What are Quarterly Income Preferred Securities (QUIPS)?

Quarterly income preferred securities (QUIPS) are hybrid, preferred-stock-like securities issued by Goldman, Sachs & Co.

How Do Quarterly Income Preferred Securities (QUIPS) Work?

QUIPS are shares of preferred stock issued by a special purpose foreign or domestic LLC. The LLC is usually a wholly owned subsidiary of a U.S. parent corporation.

The LLC loans the proceeds to the parent. The parent receives the proceeds and pays interest to the LLC, which uses the money to pay quarterly dividends to QUIPS holders.

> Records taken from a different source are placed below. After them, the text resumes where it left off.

Each row has a name. Each question is about the rows just above it.

Gib: [ 0.82 -0.56 -1.45 -1.83  0.21 -1.54 -0.68 -1.16  0.01 -0.01  0.79 -8.67
  0.61  1.42  2.72  8.28 -3.28 -0.85 -3.98  0.55 -3.17 -0.05  0.96  0.56
  0.13  1.83 -0.06  0.70  0.82 -1.69  0.82  4.40 -2.03 -1.23 -1.14 -3.11
  1.75 -2.98 -0.09  1.04 -0.59  0.51  1.31  5.26  0.63  1.34  1.20 -1.72
 -0.31 -2.64 -2.05 -2.63 -0.06  2.42 -0.86]
mak: [-1.00 -3.70 -3.61 -0.88 -3.08 -1.59 -3.32  0.73  0.18  0.53  0.77 -3.35
 -1.41 -0.67 -0.89 -3.20  1.46  1.61  5.55 -0.68  2.89  0.22  0.61  1.60
  1.81 -1.28  0.52  0.73 -0.31 -4.47  0.02  6.61  1.64 -0.99  1.66  0.92
 -0.44 -6.59 -0.12 -1.39  0.56  0.37  4.29 -0.80  1.21 -2.20 -3.62 -1.02
 -5.39  1.93 -1.55 -1.47 -0.02 -3.56 -0.51]
gapu: [-1.00 -3.70 -3.61 -0.88 -3.08 -1.59 -3.32  0.73  0.18  0.53  0.77 -3.35
 -1.41 -0.67 -0.89 -3.20  1.46  1.61  5.55 -0.68  2.89  0.22  0.61 -3.33
  1.81 -1.28  0.52  0.73 -0.31 -4.47  0.02  6.61  1.64 -0.99  1.66  0.92
 -0.44 -6.59 -0.12 -1.39  0.56  0.37  4.29 -0.80  1.21 -2.20 -3.62 -1.02
 -5.39  1.93 -1.55 -0.38 -0.25  1.03  0.33]
Which entry of Gib is missing from [ 0.55 -2.05  1.75  0.21 -0.05  2.72 -3.17 -1.14  8.28 -2.03  0.51 -2.98
  5.26 -8.67  0.56 -1.23  0.13 -1.45 -3.98  1.42 -0.06  1.83 -0.06  0.96
  1.20 -1.83  0.79  4.40 -0.86 -1.16 -2.64 -1.69  0.82  0.63 -3.28 -0.85
  1.34 -0.68  1.04 -0.59  0.01  0.70  0.82  0.82 -0.31 -1.72  2.42 -3.11
 -0.01  1.31 -0.56 -0.09  0.61 -1.54]? : [-2.63]
Is [-0.68 -1.54] printed in one of the named rows, side by side and in this order? : no
Which entry of gapu is missing from [-1.59  0.73 -0.99  1.61  1.66  0.02 -0.68  1.93 -0.89 -0.25  1.46 -1.55
 -3.61 -0.67 -1.28 -6.59  0.73 -3.08  1.03  0.61  5.55 -0.44  6.61  0.37
  0.92  1.64 -5.39 -0.31 -3.70  1.81  0.56  0.18 -1.02 -0.38 -4.47 -3.20
  0.53 -0.80 -0.12  0.77  4.29 -1.00 -3.35 -3.62  0.33  0.52  1.21 -2.20
 -1.39  2.89  0.22 -1.41 -3.33 -0.88]? : [-3.32]
Does one of the named rows hold [-0.44  0.92  1.66 -0.99] side by side, in this order? : no

Sipa: [ 0.34 -3.33 -4.02  0.25]
lep: [ 1.57 -3.37 -3.36  3.50]
tis: [-1.28  6.55 -6.45  1.21]
Ket: [-0.43 -4.58 -4.17  2.72]
Guv: [-1.94 -5.54  0.93 -0.15]
Piru: [-1.68 -4.58 -4.17  2.72]
lep without one entry, shuffled: [-3.37  3.50  1.57]. Gone: : [-3.36]
Is [-0.43 -4.57 -4.17  2.72] printed in one of the named rows, side by side and in this order? : no

nolo: [ 4.04 -0.81 -0.19 -0.90 -1.96 -0.40  0.31  0.08 -0.39]
ded: [-0.66  0.10  0.17 -0.23  0.70 -0.03  2.02  0.09 -0.62]
med: [ 0.38 -0.14 -0.11 -0.07  0.40 -0.10 -0.33 -0.08  0.03]
Sazu: [ 1.07 -0.27 -0.11 -0.27  0.00 -0.16  0.07 -0.03 -0.14]
nevul: [ 0.03 -0.27 -0.35 -0.06  2.59 -0.28 -0.79 -0.33  0.03]
mub: [ 3.72 -0.77 -0.25 -0.76 -1.59 -0.38 -0.22  0.02 -0.22]
zale: [ 0.27 -0.10 -0.07 -0.07  0.29 -0.07 -0.11 -0.05 -0.02]
Pata: [ 0.65 -0.30 -0.21 -0.26  1.37 -0.25  0.00 -0.17 -0.19]
Meku: [ 7.60 -1.93 -0.75 -2.07  0.31 -1.94  1.07 -0.23 -1.22]
Fili: [ 0.31 -0.41 -0.44 -0.19  3.27 -0.40 -0.71 -0.41 -0.08]
nini: [-2.95  0.85  0.43  0.83 -1.17  0.59 -0.13  0.22  0.47]
Does one of the named rows hold [-0.30 -0.21 -0.26  1.37] side by side, in this order? : yes
Sazu without one entry, shuffled: [-0.27 -0.03 -0.14  0.00  1.07 -0.27  0.07 -0.11]. Gone: : [-0.16]
Shuffled Meku with one entry gone: [-0.75  1.07 -2.07 -1.94  0.31 -1.22 -0.23  7.60], missing : [-1.93]
Does one of the named rows hold [ 0.00 -0.17] side by side, in this order? : yes
zale without one entry, shuffled: [-0.02 -0.11 -0.07 -0.05  0.29  0.27 -0.07 -0.07]. Gone: : [-0.10]
Among the named rows, does one hold [ 3.72 -0.77] next to each other, in this order? : yes
Which entry of mub is missing from [-0.22 -0.77 -1.59 -0.22 -0.76  3.72 -0.25 -0.38]? : [0.02]

Pasa: [ 2.61  6.31  1.97 -1.73 -5.94 -2.31  2.94  5.99  2.72 -3.01 -4.28 -3.71
  0.46  6.24  2.27 -1.69 -5.66 -1.95  1.55  4.56  2.92]
pab: [ 2.61  6.31  1.97 -4.61 -5.94 -2.31  2.94  5.99  2.72 -3.01 -4.28 -3.71
  0.46  6.24  2.27 -1.69 -5.66 -1.95  1.55  4.56  2.92]
fafog: [ 2.61  6.31  1.97 -1.73 -5.94 -2.31  2.94 -3.02  2.72 -3.01 -4.28 -3.71
  0.46  6.24  2.27 -1.69 -5.66 -1.95  1.55  0.90  3.45]
papo: [-3.04 -0.28  1.87  4.28 -3.03  1.92 -0.94 -3.21 -4.38 -2.97 -0.05  1.99
  3.57  3.56  1.50 -1.29 -3.27 -3.94 -2.90 -0.22  2.44]
funu: [-3.04 -0.28  1.87  4.28  3.76  1.92 -0.94 -3.21 -4.38 -2.97 -0.05  1.99
  3.57  3.56 -0.72 -1.43 -2.60 -2.64 -4.02 -4.32 -4.02]
Is [-3.01 -4.27] printed in one of the named rows, side by side and in this order? : no
papo without one entry, shuffled: [ 3.57 -0.05  1.50 -1.29  1.99  1.87 -2.97  3.56 -0.28 -3.27 -2.90 -3.94
 -0.22 -0.94  2.44  1.92 -3.21 -4.38 -3.03  4.28]. Gone: : [-3.04]
Is [ 1.97 -1.73] printed in one of the named rows, side by side and in this order? : yes
Shuffled Pasa with one entry gone: [ 4.56 -5.66  0.46  1.55  5.99  1.97  2.61  2.27 -3.01 -2.31 -5.94 -1.69
 -1.95 -1.73  2.72 -3.71  6.31  2.94  6.24 -4.28], missing : [2.92]
Among the named rows, does one hold [3.57 3.56] next to each other, in this order? : yes
Shuffled fafog with one entry gone: [ 1.97  1.55  0.46  6.31  3.45 -2.31 -4.28 -5.66 -1.95 -5.94 -1.69  2.72
  6.24  2.61  2.94  0.90 -3.71 -1.73  2.27 -3.02], missing : [-3.01]

gis: [ 4.16  4.15 -4.55 -3.69]
Nat: [ 2.33 -1.56 -4.88 -4.58]
luzo: [ 0.63 -1.39 -4.05 -6.23]
sola: [ 0.22 -0.34 -2.03 -6.89]
biv: [-0.84  1.26 -4.00 -6.69]
dep: [ 1.22 -7.24 -1.75 -7.25]
kasa: [ 1.66 -2.01 -4.66 -5.19]
Among the named rows, does one hold [-0.84  1.26] next to each other, in this order? : yes
Does one of the named rows hold [-4.00  1.26 -0.84] side by side, in this order? : no
Is [-1.56  2.33] printed in one of the named rows, side by side and in this order? : no
Which entry of dep is missing from [-1.75  1.22 -7.24]? : [-7.25]
Which entry of gis is missing from [-4.55  4.15 -3.69]? : [4.16]

finu: [-0.14  0.40  0.00 -0.32  0.24  0.31 -0.21 -0.51  0.37  0.18 -0.19  0.41
  0.15 -0.12 -0.04  0.00 -0.22  0.09  0.13 -0.17 -0.28  0.02 -0.04  0.37
  0.03  0.14 -0.03 -0.08  0.43 -0.03  0.21 -0.64  0.03  0.42]
zul: [-4.68 -5.82 -1.46 -0.15 -6.29 -3.79 -2.22 -0.79 -7.60 -3.24 -0.08 -6.60
 -2.30  2.28 -2.36  0.96 -2.68 -1.03 -2.36 -1.31 -0.56 -5.22  2.29 -5.42
 -5.08 -1.13 -2.72  1.09 -7.09 -1.40 -7.08  1.59  1.41 -7.41]
Mokos: [-0.14  0.40  0.00 -0.32  0.24  0.31 -0.21 -0.51  0.37  0.18 -0.19  0.41
  0.15  0.20 -0.04  0.00 -0.22  0.09  0.13 -0.17 -0.28  0.02 -0.04  0.37
  0.03  0.14 -0.03 -0.08  0.43 -0.03  0.21 -0.64 -2.07  3.90]
Buve: [-0.96 -4.11 -3.50 -0.83 -3.30 -4.61  0.30 -0.76 -3.38 -4.82 -0.08 -3.92
 -4.88 -2.12 -3.55 -4.21  0.12 -4.61 -2.84 -4.27 -4.83 -3.70 -3.11 -4.05
 -3.96 -4.79 -5.00 -4.17 -1.07 -3.60 -3.13 -1.03 -3.73 -3.56]
Shuffled zul with one entry gone: [-5.22 -7.08 -3.79 -5.82 -1.13  0.96 -0.08 -2.30 -1.03 -5.42  1.59 -4.68
 -7.41 -2.68 -2.22  2.28 -0.15  1.41 -3.24 -6.60 -1.31 -0.79 -5.08 -6.29
 -2.36 -1.46  1.09 -2.36 -7.60 -2.72 -0.56 -1.40 -7.09], missing : [2.29]
Shuffled Mokos with one entry gone: [ 0.00  0.18 -0.04 -0.28 -0.21 -0.22  0.13  0.20  0.37 -0.14  0.43 -0.32
 -0.19  0.31 -0.51  0.41 -0.17  0.03 -0.64 -0.08 -0.04  3.90  0.09  0.14
 -2.07  0.15  0.37 -0.03  0.00  0.02 -0.03  0.24  0.40], missing : [0.21]
Among the named rows, does one hold [-3.96 -4.05 -3.11] next to each other, in this order? : no
zul without one entry, shuffled: [ 1.59 -2.36 -5.42  2.28 -5.22 -7.41 -2.22 -1.13 -3.24 -2.72 -6.60  1.09
 -2.36 -5.82 -7.08 -5.08 -0.56 -1.40 -7.60 -0.79  0.96 -0.15 -2.68 -1.03
 -2.30 -1.31 -0.08 -4.68  2.29 -1.46 -6.29  1.41 -3.79]. Gone: : [-7.09]

Ponez: [ 1.16  1.58 -2.16  1.82  4.69 -1.77 -1.07 -1.43  4.12 -1.04 -6.68  0.76
 -1.95 -6.40  2.10  0.76  0.40 -2.19  1.49 -1.21 -4.82  0.34  0.81  2.94
  0.85  0.14 -0.08 -2.45  2.45  1.49 -3.24 -4.02 -2.95  4.25 -1.86 -2.51
  0.05 -2.51 -3.05  2.39 -4.72 -5.34  1.52 -3.22  0.43]
Fupi: [-3.62 -0.27  2.03 -1.54 -4.47  1.46  1.02 -3.94 -6.21  4.46 -1.78 -1.22
  1.45  2.55  1.13  0.93  0.48 -0.51 -1.69  1.73  6.45 -1.14  1.66  0.38
  4.47 -1.44  3.00  5.20 -3.21 -3.19  2.84 -1.65  4.15 -0.54 -3.40  2.83
 -1.42  1.70 -2.79  2.73 -2.13  0.83 -2.32  2.99  0.43]
sufa: [ 0.47  0.46 -1.29 -2.82 -0.61  4.00  4.07  5.00  1.17 -2.53  4.40  3.84
  1.45 -2.09 -0.32  0.03 -1.35 -3.48 -2.82 -0.38 -2.89 -2.28  0.06 -2.90
 -1.99  0.58 -2.22 -2.47  3.47  2.82  2.54  3.99 -0.59  1.37  0.75 -0.75
  7.03 -4.86  4.08 -2.68  4.20  0.09  5.03 -1.51  3.13]
tuti: [-3.62 -0.27  2.03 -1.54 -4.47  1.46  1.02 -3.94 -6.21  4.46 -1.78 -1.22
  1.45  2.55  1.13  0.93  0.48 -0.51 -1.69  1.73  6.45 -1.14  1.66  0.38
  4.47 -1.44  3.00  5.20 -3.21 -3.19  2.84 -1.65  4.15 -0.54 -3.40  2.83
 -1.42  1.70 -2.79  2.73 -2.13  0.83 -2.32  2.99  2.70]
tuti without one entry, shuffled: [ 0.93  1.46  4.15 -3.94  2.84 -3.40  3.00 -0.27  4.47  0.38 -2.32  0.83
 -1.65  1.66  4.46 -1.78 -4.47  2.99  1.73 -1.44  1.02  2.73  1.13 -3.62
 -3.21 -0.51  0.48 -2.13  1.45  2.70  5.20 -6.21 -0.54 -3.19 -1.69  2.03
 -2.79 -1.14  2.83  1.70  2.55 -1.22  6.45 -1.42]. Gone: : [-1.54]
Is [-4.71 -5.34] printed in one of the named rows, side by side and in this order? : no
Shuffled tuti with one entry gone: [ 1.70 -2.32  1.46 -1.78 -0.51  4.15  3.00  4.47  0.93  6.45 -3.62 -3.19
  4.46 -6.21 -0.27  1.02 -2.79  2.99  2.70 -1.44  2.03  2.83  1.73 -2.13
 -1.65 -4.47 -1.14 -1.42 -1.69 -0.54  1.45 -1.22  2.55 -3.40 -1.54  0.38
  1.13  0.83  2.84 -3.21  0.48  2.73  1.66  5.20], missing : [-3.94]
Among the named rows, does one hold [ 4.25 -2.95] next to each other, in this order? : no
Among the named rows, does one hold [-2.20  1.49] next to each other, in this order? : no
Shuffled sufa with one entry gone: [-0.38  0.06  0.03  5.03 -0.75  0.75 -0.59  0.46 -2.22 -0.61  0.47  3.84
  1.45 -3.48  4.20  0.58 -2.68 -0.32  4.08 -1.35 -2.89  2.54  2.82  3.99
 -2.47 -2.82  4.00 -2.90  4.40  7.03 -2.82 -4.86  5.00 -2.53 -2.09  1.17
 -1.99 -1.29  0.09  3.47 -1.51  3.13 -2.28  1.37], missing : [4.07]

Because the LLC is a partnership, the full amount of the interest payments has to flow through to the QUIPS holders.

QUIPS typically have maturities of 30-50 years and par values of about $25. In some cases, the issuer can extend the maturity.

QUIPS are usually listed on an exchange, and they trade like preferred stock.

Why Do Quarterly Income Preferred Securities (QUIPS) Matter?

QUIPS are essentially subordinated debt issued by the parent, but they look like preferred stock. However, because the parent is technically getting a loan from its subsidiary, it gets to deduct the interest payments on its tax return.

It is important to note that the issuer can suspend or defer its dividends—even though they are actually interest payments—and not trigger default. For investors, this adds risk. Also, the structure doesn't raise the parent's debt levels and thus doesn't jeopardize its debt ratios.